Now try to break the claim instead of build it. If “you win by proving your work” were true, three things would have to be real, and each is easy to look up. AI would have to be making real decisions — it is. Those decisions would have to fail often enough to matter — they do, from fabricated citations to a leakage problem across 294 studies to the 95% of corporate pilots that returned no profit. And there would have to be a fix that works — there is: tie the model to a live literature search and its citation accuracy reaches 99.8%. The claim refuses to break.

The recurring pattern

One regularity shows up across many independent cases (induction).

Step back and watch the same thing happen again and again. Where the truth is easy to check, AI is everywhere — combing the literature, predicting protein shapes. Where the data is messy and hard to validate, trust collapses. AI-designed molecules sail through the early trials that test chemistry, which you can measure, then fall back toward the average in the later trials that test whether the drug works, which you cannot fake. One pattern explains every case: AI speeds up exactly where its answers can be checked. (This is induction — a strong pattern, not an ironclad law, so a genuinely new field could defy it — but it holds across very different ones.)

From a basic principle

From a premise almost no one rejects, the conclusion follows of necessity (deduction).

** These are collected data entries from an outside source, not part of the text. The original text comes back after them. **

Known rows, with every step that occurs
T-F-M-N-S: [ -2  17   0  27   6 -21   3   9  -1   4   5 -12  -3  10   5 -14  29  11
  -3  18  -3 -21 -33   9 -17]
T-F: [ -2  -4  -1   9  -1  -4   9  -5  -6  -2  -3  -8  -1  -3  -4   6  12  -5
  11   1   4  -1 -29 -12   8]
N-T-F-V: [-12   5 -16   3  10 -10  -2   5  -3   5  -2   9   2   7   5  -3  36   1
   1 -13  -2 -14 -52  -2   3]
M-F: [  1  -1   3   7   5  -4   2   3  -9   0  -6  -3   3   1  -6  -1  27   1
  -9   6  -4   2 -15 -13   3]
V-F-T: [  0  11 -13 -11   0  -6   4   0   3   2   0   1   0  11  11  -6 -33  -2
 -10   0  -4   1 -12   5   9]
S-N-M: [  3   5  -6   7   4  11  -4  -1   7  14  -6  -1  -7  16   7  14   2  11
   0   6  -4 -34   1   7   0]
N-T: [  0   2  -5   3   6  -4  -7   1   3   2  -5   4  -4   3   0  -2  27   8
  -4   6  -3 -14  -4  15   3]
S-F-M: [  7  -7  -6  -2  -3   2 -17  19   9   7 -13   0   1  10   4 -10 -19  -1
   6   7  -6  -7   3  19   2]
F-V: [-11   7  -7  -8   8  -6  -8   9   2   5   6  10   3   8  10  -1   4  -3
  -5 -20  -3   3 -16  -1 -12]
V-N-T-F: [ -7   0 -18  -5  -3 -16   2   3   2   9  -8  -7 -15   7  -7   8  35   0
   7   5   2  -9 -34   0  -3]
N-M: [  1  -1  -4   1   5   0  -3  -7   1   3   2   4  -4  10  -1  -2   9  10
   1   3   0 -34   4   2   4]
V-N-M-F-T: [  2   1 -17 -13   8 -22   1   7  -2   9  -2   0  -5  22  -2  -1  19  13
 -20  10 -13 -28  -9   3 -11]
T-F-V: [-12   5  -9   1   5 -10   3   5  -5   0   3   3   5   3   3   2  12  -7
   2 -20  -1  -5 -48 -14  -2]
T-F-M: [ -1   1  -4   2  -4 -11   2   6  -3  -6  -3  -5   4  10   8 -17  11 -10
   5  10   1 -10 -31   7   0]
V-F: [ -4   8  -8 -10   0   0   1  -5  -2   2  -6  -5  -5   5  -3  -3 -18  -4
   5  -2  -4   4 -16  -9  16]
V-F-M: [  1   9 -11 -16  -4  -7  -5   3   3   4  -4  -4  -4  18   8 -19 -19  -9
   3   7  -5  -3 -19  10   4]
M-N-S-F: [  1   6   5  28   2  -4  -7  13   7  14  -7  -8  -7  -1  -7  11  -5  17
   2   9  -8 -11   5  -4  -8]
T-F-V-N-S: [-19   7 -13 -16   2 -17  -3  11   6  18  13  -4 -11   5  12   7  16   2
  -3 -11  -3  -8 -56 -16 -20]
T-F-V-N: [-16   3 -19 -13  -2 -15  -1  13   1   5   2  -1  -4  12  -2   5  14  -9
   4 -17  -2   4 -49 -20 -14]
M-F-V-N: [-11   7 -14 -16   6 -16  -5  16  -2  13   0   0   0  14  -4   2  29  -4
 -12 -14 -10   9 -35 -18 -21]

Rows
[ -1  25  -9  13   2 -11  -3  10   2   7  -7  -8  -2  20 -10 -16  -4  -2
   2  11 -12  -2 -12   5   0]  V-F-M-N
[ -5   7  -6  -1  16 -14  -8   6  -8   7   2  13   5  17   2  -8  38   8
 -12 -10  -8 -35 -28 -13  -3]  N-M-F-V
[ -8  -2 -23 -18   7  -5 -23  25  12  23 -14   9 -13  15  -4   7   8   2
   1 -13 -12  -6 -15   4 -10]  S-F-V-N-T
[-13   7 -23 -17   8 -13 -16  17   8  18   1   9  -9  15   3   2  27   4
 -11 -13  -7  -5 -21   8 -18]  F-V-N-T
[  3   3  -4   0   8 -11  10   9  -5  -1  -1   4  11   8   7  -3   9   5
 -24   5  -5  -2 -12   3  -4]  M-F-T
[ -1  -1 -11  -9   6 -16  -1  -1  -6  13  -6  -7 -11  16 -14   2  34   9
  -4  11  -9 -27 -12 -13  -6]  V-N-M-F
[ -4  -3 -10  11   2  -6   3  -4  -3  -1 -11   0  -5   1  -3   1  36   3
   4   6   2 -13 -33   0  12]  N-T-F
[ -1   0 -18 -11  -1 -17  -2  13   5   6  -9  -8 -11  19  -3 -12  34  -5
   5  14  -4 -15 -37  19  -9]  V-N-T-F-M
[ -7  -1  -5  -6   5   2 -20  18  11  21   3   8  -4   1  19   3 -17   9
  -7 -11  -8 -12 -19  -1  -5]  N-S-F-V
[  0  15  -5  30   9  -9   0   4  -1   6  -9   1  -3   7 -18   1  39  10
  -6  10  -2 -13   1  10  -6]  M-N-T
[ -8  -3 -17 -22  -1   0 -16  26  12  18  -9   3  -8  11  -4  10 -21  -5
   3 -18 -11   8 -15 -12 -14]  S-F-V-N
[  1  -9   3   4  -1   1 -11   8   9  15  -3  -4  -6  -5   8   6 -18  13
   2   8  -5 -11   1   0   3]  N-S-F
[-16   5 -24 -18   6 -17  -5   8   2  13   2   0  -9  21  -2   6  22   0
   9 -14  -4 -32 -46 -18 -12]  T-F-V-N-M
[ -8   7 -21 -12  14 -19  -8  19  -3  18  -7   8  -5  16  -4  -2  52   4
 -17  -8 -13  -4 -35  -2 -18]  M-F-V-N-T
[-11  20 -15  30  13 -17   1  12  -4   9  -7   7   3  10 -12   4  50   5
  -2 -11  -1 -17 -46  -4  -5]  M-N-T-F-V
[ -4  11 -11   9  14  -1  -9  14   0  18  -7   5  -1  23   8   8  33   9
 -16  -8 -10 -33 -34  -6  -4]  S-N-M-F-V
[ 10  -5  -2  -2   2   0  -8  13  13  13  -3   5  -1   1  21   5 -35  17
 -13   6  -9 -15   4  16  -5]  N-S-F-T
[ -3   2 -13 -15   1 -11  -5   1   5  11   1  -4 -14  17  -8   1   9   7
   4   5  -5 -28   4  -4  -8]  V-N-M
[ -2  16   7  28   6 -13   1   0   0  11   6  -6  -3  -2  -2   5  17  18
  -7   9  -5 -11   0   1 -15]  M-N-S
[  0  -9  -7 -14  -6  -1 -12  14  15  22  -6 -10 -17   3   1  11 -19  13
   4   9 -10  -5  -1  -7 -12]  V-N-S-F
[  2  25 -11  17   7 -13  -8  10   2  12 -12  -4  -7  24 -10 -18  20   2
  -4  16 -12 -15 -15  20   1]  V-F-M-N-T
[  5  -3   0  -5   1  -4 -20  15  13  15  -5  -3  -5   9  21 -13 -15   9
   1  13  -9 -15  -3  22  -4]  N-S-F-M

Finally, reason it out from something obvious. If a machine decides and no human re-derives the result, its mistakes pass straight into the outcome — no one disputes that. We have also shown that ungrounded models err at a real, measured rate. Put those two facts together and the conclusion is not optional; it is forced. An unchecked AI making real decisions will push real errors into real drug programmes. So checking the work — grounding it in sources, keeping the trail — is not polish; it is the requirement.

Four roads, one destination. Any single road you might doubt — perhaps we picked the evidence, perhaps the pattern is a fluke. But it is hard to fool yourself the same way four independent times. That convergence is the reason to trust the answer, and it is why BigBio shows every step: a conclusion you can reach four ways, each tied to a document you can open yourself, is one you can act on.